Now we can go ahead and run this code. I'm going to create an instance of the PermutationImportance class, passing into it the trained neural network, the first 1000 rows from my data frame, and set a batch size of 64. You can feel free to input more or fewer rows from the data frame and modify the batch size if you want to see what impact that has.


res = PermutationImportance(learn, df.iloc[:1000], bs=64)

That should have output a bar chart with your feature weights.

It's important to note that these values can be positive or negative based on the correlation they have to the final output. A large negative value has the same weight as an identical positive value, just in the opposite direction. So it's absolute values you want to account for when comparing two features. You can see here, in this very simplistic neural network, that the Vegas spread has by far the largest impact in determining the final output of the model. By contrast, the neutral_site flag has barely any weighting in the final output. Since spread is a huge outlier here, it might be helpful to view the raw values of the weights to see how the other features compare relative to one another. We can view that data by running this line of code:


res.importance

Oddly, home_elo appears to have much more weight than away_elo while both home_conference and away_conference have similar weights. As noted above, neutral_site has by far the least amount of importance in determining the final scoring margin.
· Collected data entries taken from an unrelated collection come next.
Each row is a point. The last column is the point's height on a tilted bowl or saddle (a function of degree 2), plus a little noise. Count its main directions that bend up, bend down and stay straight.

Points (9 x 3):
-6.4, -2.0, -8.6
-1.9, -4.9, -3.8
-3.8, 0.4, -2.0
2.0, -2.4, 2.2
3.8, -2.4, 2.3
1.8, 0.6, 3.5
-0.4, 7.8, -2.2
0.2, -2.9, 0.8
2.3, 6.9, 0.2
Directions: 0 up, 2 down, 0 straight

Points, 12 rows:
-2.0, 2.8, 0.2
2.5, -1.6, 2.9
5.6, 0.8, 5.0
2.3, -4.2, 2.6
4.2, 0.1, 3.9
7.8, -1.6, 4.0
4.1, 6.1, 6.9
3.5, -2.9, 2.7
2.2, -1.6, 2.8
1.7, -5.6, 2.7
-0.4, -6.4, 3.7
1.1, -2.5, 2.6
Directions: 1 up, 1 down, 0 straight

Points (10 x 3):
-0.4, 4.2, 0.2
-1.2, -6.7, -2.0
-0.2, 0.8, 1.2
-3.6, -0.6, 0.7
1.1, -0.7, 0.9
-1.0, -1.1, 1.1
3.0, 1.0, 0.1
-1.4, 2.4, 1.0
-4.3, 0.9, 0.5
11.6, -3.9, -11.2
Directions: 0 up, 2 down, 0 straight

Points:
-1.2, 3.2, 4.6, 4.7
0.9, -1.9, -4.9, -0.4
4.8, 4.4, 1.5, -2.5
1.2, 4.6, -0.2, 0.7
0.2, 7.8, 1.7, 6.6
0.6, 1.4, -0.8, -1.1
4.6, 3.7, -3.1, -3.9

And that's about all there is to it.


Next Steps

If you've followed any of my guides before, you will know that I always like to end these with some next steps to take. This was a very short post in which we really only scratched the surface. In reality, your own models are likely going to be much more complex with many more features than the example we just went through.

So the question is, what do we do with this information? Figuring out your feature set is always a lot of trial and error, looking to see what improves your model. Having something like this at your disposal makes it a bit less of that. You can see what features are contributing the most to the model's final output. What happens if you remove one or some of the features that are at near 0 importance? What about adding a new feature? Often, it can be hard to tell if a new feature really improves a model due to the randomness in neural network training algorithms and that black box we talked about earlier. Now you can get immediate information on how a new feature really affected your model based on the importance score that gets generated. If it's a near-zero score, then perhaps it's just adding noise, but if it's a high positive or negative score, we know that it added value in determining the final output.

I am very excited to incorporate this both into building future models as well as going back and evaluating some of my older models. I highly encourage you to do the same next time you are building a neural network of your own. And good luck!